TLDR: This paper investigates how large language models (LLMs) memorize training data during fine-tuning for domain adaptation and instruction tuning. It introduces an n-gram memorization score that reliably predicts verbatim memorization, enabling effective early stopping. Additionally, a novel n-gram-aware loss regularizer is proposed, significantly reducing memorization (up to 40%) with minimal performance loss, offering scalable and practical mitigation strategies.
Large Language Models (LLMs) have demonstrated incredible capabilities across a vast array of tasks, but their ability to sometimes reproduce parts of their training data verbatim raises significant concerns about privacy and copyright. While much attention has been paid to memorization during the initial pre-training phase, the dynamics of memorization during fine-tuning—especially for domain adaptation and instruction tuning—have remained less explored.
A recent research paper, Early Detection and Reduction of Memorisation for Domain Adaptation and Instruction Tuning, by Dean L. Slack and Noura Al Moubayed from Durham University, U.K., delves into this critical area. The study investigates how models like Pythia, Llama3, and Mistral, ranging from 1.4 billion to 70 billion parameters, memorize data when fine-tuned on common evaluation datasets.
The Problem of Early Memorization
The researchers observed a striking trend: memorization increases dramatically in the initial epochs of fine-tuning. This often happens well before the model achieves optimal performance, whether measured by validation perplexity or task-specific evaluation. This early memorization suggests that LLMs quickly absorb new information, potentially sensitive data, before traditional early stopping criteria would typically halt training.

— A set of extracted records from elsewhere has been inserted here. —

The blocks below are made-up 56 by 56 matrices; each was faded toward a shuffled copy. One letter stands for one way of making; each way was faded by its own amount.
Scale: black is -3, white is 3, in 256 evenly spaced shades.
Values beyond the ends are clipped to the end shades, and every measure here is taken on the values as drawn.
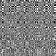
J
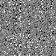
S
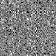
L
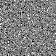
S
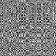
J
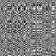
J
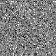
L
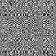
J
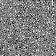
S
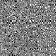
L
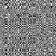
J
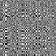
J
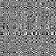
J
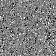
S
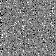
S
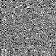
L
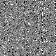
S
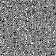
S
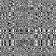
J
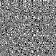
L
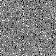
S
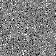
S
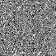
S
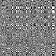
J
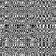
J
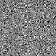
L
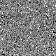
S
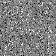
S
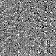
L
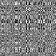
J
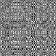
J
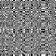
J
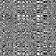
J
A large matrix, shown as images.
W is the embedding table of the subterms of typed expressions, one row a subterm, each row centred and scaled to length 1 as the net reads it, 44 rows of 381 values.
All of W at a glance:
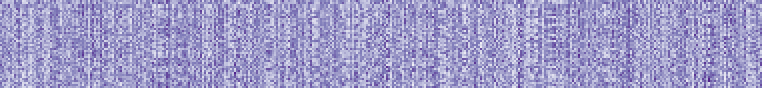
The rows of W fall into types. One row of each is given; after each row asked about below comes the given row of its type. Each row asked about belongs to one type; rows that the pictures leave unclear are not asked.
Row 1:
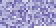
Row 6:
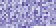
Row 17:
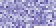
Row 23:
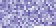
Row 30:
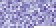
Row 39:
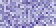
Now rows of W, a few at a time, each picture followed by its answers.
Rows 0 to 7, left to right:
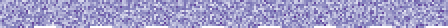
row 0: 1
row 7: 39
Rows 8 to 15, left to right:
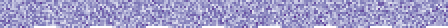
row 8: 6
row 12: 1
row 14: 39
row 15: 30
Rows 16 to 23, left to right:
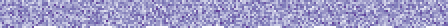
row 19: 23
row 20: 6
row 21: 23
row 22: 30
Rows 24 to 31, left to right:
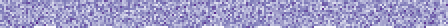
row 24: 39
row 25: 30
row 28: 6
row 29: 39
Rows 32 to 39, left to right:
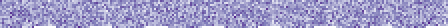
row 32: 1
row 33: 6
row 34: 30
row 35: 6
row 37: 17
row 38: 1
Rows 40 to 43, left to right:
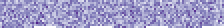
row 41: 1
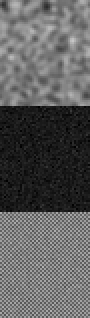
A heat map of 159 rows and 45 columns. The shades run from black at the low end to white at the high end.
The table splits into 3 rows of 1 panel. Panel 1,1: middling, blotchy. Panel 2,1: very low, fine-grained, faint in contrast. Panel 3,1: middling, checkered, strong in contrast.
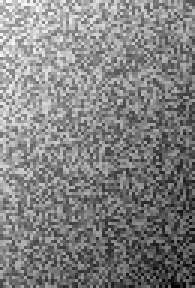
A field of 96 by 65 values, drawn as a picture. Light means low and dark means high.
Grain: fine. Ninth with the highest average: bottom right. Mirror symmetry: none. Stripes: none. Slope: up to the bottom right. Ninth with the lowest average: top left.
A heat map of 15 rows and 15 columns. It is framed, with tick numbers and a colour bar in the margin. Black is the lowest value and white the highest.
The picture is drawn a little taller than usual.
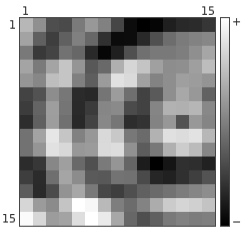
The top right is the smoothest part. No single row or column stands out from its neighbours. Concentric rings centre on the middle right. Stripes running across repeat 3 times from top to bottom.
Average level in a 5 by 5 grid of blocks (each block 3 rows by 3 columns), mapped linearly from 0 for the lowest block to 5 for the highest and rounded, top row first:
2 2 0 1 2 | 3 2 4 3 4 | 3 2 3 3 4 | 2 3 3 1 2 | 3 5 3 3 4
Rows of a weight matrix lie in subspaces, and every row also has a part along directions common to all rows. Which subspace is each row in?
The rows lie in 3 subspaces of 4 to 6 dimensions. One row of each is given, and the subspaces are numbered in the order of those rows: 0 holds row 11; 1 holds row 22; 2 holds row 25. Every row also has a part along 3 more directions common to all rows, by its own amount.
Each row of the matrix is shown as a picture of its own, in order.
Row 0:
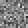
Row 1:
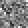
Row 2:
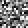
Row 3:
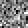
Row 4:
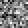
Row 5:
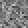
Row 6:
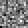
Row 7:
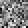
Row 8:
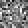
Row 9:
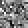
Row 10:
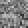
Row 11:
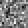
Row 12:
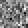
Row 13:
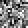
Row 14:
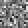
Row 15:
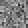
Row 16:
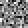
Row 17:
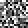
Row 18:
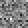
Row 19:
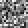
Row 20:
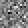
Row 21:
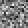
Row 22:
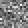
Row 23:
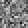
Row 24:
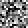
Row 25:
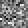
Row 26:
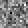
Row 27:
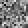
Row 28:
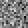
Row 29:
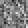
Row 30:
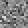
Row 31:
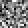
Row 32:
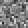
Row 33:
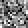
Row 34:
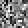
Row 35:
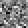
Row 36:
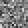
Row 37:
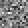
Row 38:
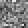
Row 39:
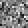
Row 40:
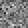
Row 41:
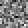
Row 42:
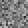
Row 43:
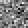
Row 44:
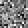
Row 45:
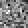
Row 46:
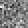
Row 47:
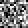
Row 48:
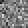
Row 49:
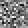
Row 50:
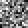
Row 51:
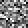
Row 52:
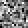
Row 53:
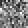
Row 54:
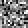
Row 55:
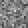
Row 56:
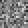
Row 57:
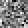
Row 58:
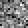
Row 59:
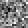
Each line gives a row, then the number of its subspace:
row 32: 0
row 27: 2
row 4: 1
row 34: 0
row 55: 0
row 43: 1
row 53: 1
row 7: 1
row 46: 2
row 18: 0
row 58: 1
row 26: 2
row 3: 2
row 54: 2
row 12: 2
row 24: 0
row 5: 1
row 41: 0
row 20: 1
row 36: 2
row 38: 0
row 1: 1
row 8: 2
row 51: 0
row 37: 1
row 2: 2
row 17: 0
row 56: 0
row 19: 0
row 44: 1
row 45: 2
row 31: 0
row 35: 1
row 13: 1
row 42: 0
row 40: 1
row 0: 2
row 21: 1
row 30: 2
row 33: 2
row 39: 1
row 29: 2
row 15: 2
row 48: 0
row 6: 2
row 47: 0
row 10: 1
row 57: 0
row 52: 2
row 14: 0
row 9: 1
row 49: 2
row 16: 0
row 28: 0

N-gram Memorization: An Early Warning System
To address this, the paper introduces a simple yet highly effective n-gram memorization score. This score acts as a reliable precursor to verbatim memorization, meaning it can signal that a sample is at high risk of being fully memorized before it actually happens. By tracking this n-gram score throughout training, it becomes possible to identify and intervene earlier.
The study found a clear distinction in partial memorization scores between samples that eventually become memorized and those that do not. This gap was particularly pronounced in instruction-following and summarization datasets, which often contain repetitive or templated phrases. Larger models also showed a greater increase in this partial memorization score, indicating its scalability as a predictive metric.
Optimal Stopping Criteria and Mitigation Strategies
Leveraging the n-gram memorization score, the researchers explored its use as an early-stopping criterion. They found that stopping fine-tuning when the average partial memorization score on the training set reached a certain threshold (e.g., 20) significantly reduced memorization rates with minimal impact on the model’s overall performance. This approach offered a better balance between reducing memorization and maintaining performance compared to traditional early stopping based on validation perplexity or task accuracy.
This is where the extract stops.